Figure 5: ReMiT delivers a 5.2% accuracy boost over baseline and achieves faster convergence; post-training, higher correct rates and overall performance are maintained.
Figure 6: ReMiT’s mid-training gains robustly transfer to post-training, independent of the alignment algorithm.
Figure 7: ReMiT outperforms SFT-guided baselines during OLMo-1B mid-training.
Strong ablation studies further validate (1) the necessity of using the RL model (as opposed to SFT) as the reference, (2) the relevance of the clipping mechanism to prevent gradient instability and preserve syntactic/semantic quality, and (3) the positive correlation between RL reference quality and downstream performance (Figure 8).
Efficiency analyses confirm that the extra forward pass required for the fixed RL reference is amortized by the substantial speedup in sample efficiency—ReMiT achieves a 3.3x reduction in total GPU hours to convergence (Figure 9).
Figure 9: Wall-clock efficiency: ReMiT’s rapid convergence (3.3x speedup) offsets computational overhead.
Practical and Theoretical Implications
Practically, ReMiT offers a drop-in improvement to standard LLM pipelines, requiring neither specially trained teachers nor data filtering steps that reduce sample diversity. By confining intervention to a short, high-impact annealing phase, it circumvents catastrophic forgetting and preserves pre-training efficiency for large-scale corporate deployments.

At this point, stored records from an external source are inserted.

A small network was shown many inputs. Here are its activations along a few directions, one row for each input.
Each table varies a few parts of the input and shows all the possible inputs, shuffled.
Descriptions start from the smaller parts, as in this example, which fits no table here: one of 5 places around a ring, together with either a single point or (one of 2 separate values, together with one of 4 places along a line) or one of 9 places along a line.
Shared parts are said once, and a part with two or three values counts as separate values.

Rows:
r1: -56 -24 114 124 -53 -47 -4 39 -187 -61 11 -22 16 -174 11
r2: 38 -94 113 -84 -56 62 62 -109 38 81 67 53 198 -23 77
r3: -131 3 188 41 -244 -40 -2 53 -91 -92 41 36 -71 -47 -43
r4: -110 2 156 36 -204 -64 16 -32 -169 -91 -30 20 40 -172 47
r5: 73 380 -804 -75 403 -35 -76 -45 250 -95 -329 -95 -410 248 -23
r6: 7 -97 131 -43 -95 78 59 -14 102 51 151 72 82 109 0
r7: 108 -127 103 -57 131 85 15 -28 32 136 63 -9 175 -21 6
r8: 92 -110 89 -1 76 82 -4 59 93 114 155 23 89 130 -35
r9: -60 -53 185 -84 -276 -13 11 -27 28 -4 49 76 26 33 -29
r10: 89 390 -802 -85 484 -38 -44 -141 196 -103 -398 -116 -285 117 45
r11: 22 -103 120 91 45 11 -37 156 -35 61 114 -30 -21 22 -79
r12: -51 -40 168 -70 -208 -16 51 -113 -43 -9 1 60 134 -89 72
r13: 33 -85 104 91 120 12 -11 57 -110 50 60 -53 115 -92 23
r14: -52 -42 135 117 -123 -78 -35 145 -104 -38 45 -14 -88 -40 -71
Q: Changing only one part turns r8 into r7. The same change can be made to r3. Which row results?
A: r4
Q: Describe the family of inputs behind these rows.
A: one of 2 separate values, together with either a single point or one of 6 places around a ring

Rows:
r15: -21 -207 387 -20 -252 96 50 47 24 59 259 92 179 57 -39
r16: 36 150 -364 62 149 -129 -76 96 45 -78 -174 -89 -275 124 -28
r17: 73 -214 248 129 22 85 111 -102 -92 124 251 54 319 -118 126
r18: 68 -208 222 75 -92 -8 69 -96 -50 120 217 94 329 -5 155
r19: 89 105 -305 -123 184 -25 -17 -97 144 34 -160 -16 30 60 61
r20: -45 281 -425 -156 86 23 13 -159 133 -103 -225 -8 -153 74 97
r21: 39 58 -238 -72 100 80 6 -15 221 56 34 29 -65 202 -10
r22: -402 40 481 108 -759 -186 -5 43 -405 -295 -40 66 -163 -326 -38
r23: 83 35 -221 110 270 24 -44 126 34 34 8 -81 -161 46 -63
r24: 26 87 -259 20 100 6 -21 74 173 -19 21 18 -229 209 -93
r25: 38 216 -414 -110 153 -70 -41 -127 67 -63 -295 -64 -76 9 91
r26: 61 -288 405 -3 -176 -25 3 58 -69 107 186 34 230 -9 -18
r27: -28 271 -417 47 254 -41 -43 -40 -53 -139 -263 -111 -234 -75 14
r28: 31 169 -345 107 278 -49 -60 86 -47 -76 -147 -110 -296 10 -46
r29: -16 262 -439 5 129 -142 -66 -43 12 -142 -296 -79 -224 16 30
r30: 73 -216 339 95 89 105 51 56 -67 150 287 18 232 -25 13
r31: 13 -150 206 55 -179 92 131 -146 41 88 288 135 254 37 138
r32: 113 -3 -202 -19 299 65 0 13 93 83 -30 -44 -6 41 -37
r33: 74 -247 311 60 -45 -7 50 58 47 133 283 44 258 66 8
r34: 37 -261 444 65 -62 83 8 92 -112 115 238 13 248 -118 -52
r35: -29 225 -371 29 87 -30 -37 75 115 -111 -108 -27 -354 187 -40
r36: 51 -267 513 -159 -149 74 -26 77 -1 167 81 10 286 -9 -76
r37: 86 23 -250 55 159 -89 -53 114 127 -1 -40 -34 -133 137 -98
r38: 104 118 -271 -87 306 66 17 -112 95 28 -145 -34 15 -50 24
r39: -5 -151 297 41 -113 116 54 44 75 112 357 95 184 132 33
r40: 118 2 -231 -70 182 -27 -15 23 156 84 -61 -16 10 150 -11
r41: -332 -14 487 132 -681 -284 -29 84 -482 -262 -116 9 -94 -375 -18
r42: 20 225 -374 -65 278 22 -34 -130 8 -73 -246 -83 -96 -100 51
r43: -351 -26 520 193 -546 -186 -34 75 -538 -260 -81 -14 -108 -487 -57
r44: 34 167 -329 -183 104 66 23 -168 202 21 -103 24 -62 130 54
r45: -4 -229 507 -191 -215 171 30 6 58 130 135 74 182 49 -77
r46: -80 331 -457 -15 56 -38 -26 -87 112 -179 -228 4 -297 51 -5
r47: 46 -282 545 -115 -15 161 14 76 -66 154 111 -3 270 -92 -90
Q: Describe the family of inputs behind these rows.
A: one of 3 separate values, together with either a single point or one of 4 places along a line or one of 6 places around a ring
Q: Change only the choice among 3 separate values in r19. List by row number the other rows that result.
A: r38, r44
Q: Change only the choice among 3 separate values in r23. List by row number the other rows that result.
A: r24, r37

Rows:
r48: 124 -9 -161 -100 192 114 34 -40 227 106 50 30 46 187 13
r49: -74 104 -36 -130 -232 -6 37 -134 87 -74 -56 63 -30 61 48
r50: -49 -455 787 159 -352 24 34 216 -162 137 468 97 299 -63 -89
r51: -141 127 -46 -18 -223 -95 -14 -7 -46 -156 -112 16 -168 -23 -15
r52: 13 12 43 -194 -146 86 82 -196 105 5 -42 94 141 32 84
r53: -21 68 -178 188 197 -84 -84 156 -100 -38 -40 -98 -208 -25 -66
r54: 10 -40 115 -106 -48 53 70 -157 -20 35 -41 32 206 -106 103
r55: -2 99 -232 91 115 -44 -55 115 61 -55 -33 -34 -243 134 -89
r56: 56 77 -240 -34 105 32 -3 12 222 23 22 29 -110 208 -41
r57: 142 -67 -81 -14 277 77 19 -5 93 133 45 -32 110 46 24
r58: -29 7 109 -8 -47 -43 -16 -55 -183 -44 -105 -56 72 -216 38
r59: 90 -16 -106 93 303 -6 -53 77 -66 67 -27 -108 -9 -59 -15
r60: -121 93 26 73 -141 -108 -52 17 -219 -140 -129 -33 -104 -176 3
Q: Describe the family of inputs behind these rows.
A: either a single point or (one of 2 separate values, together with one of 6 places around a ring)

Theoretically, this work demonstrates that model evolution can be rendered cyclical, not just sequential, with each training stage informing and enhancing the others. ReMiT’s general framework—dynamic, reference-aware weighting—can be further explored using alternative reference policies or additional reward structures, suggesting a generalizable path for progressive self-improvement across generations of LLMs.
Conclusion
ReMiT formulates and validates a systematic method for leveraging RL-tuned models to retroactively enhance the base foundation of LLMs during mid-training. Its dynamic, token-level reweighting both preserves contextual coherence and amplifies high-order reasoning capability. Empirical results demonstrate large and persistent gains in both training efficiency and downstream task performance, substantiating the effectiveness of a bi-directional, iterative evolution strategy for LLMs. This paradigm opens promising avenues for lifelong enhancement of generative models through seamless pre-training/post-training integration.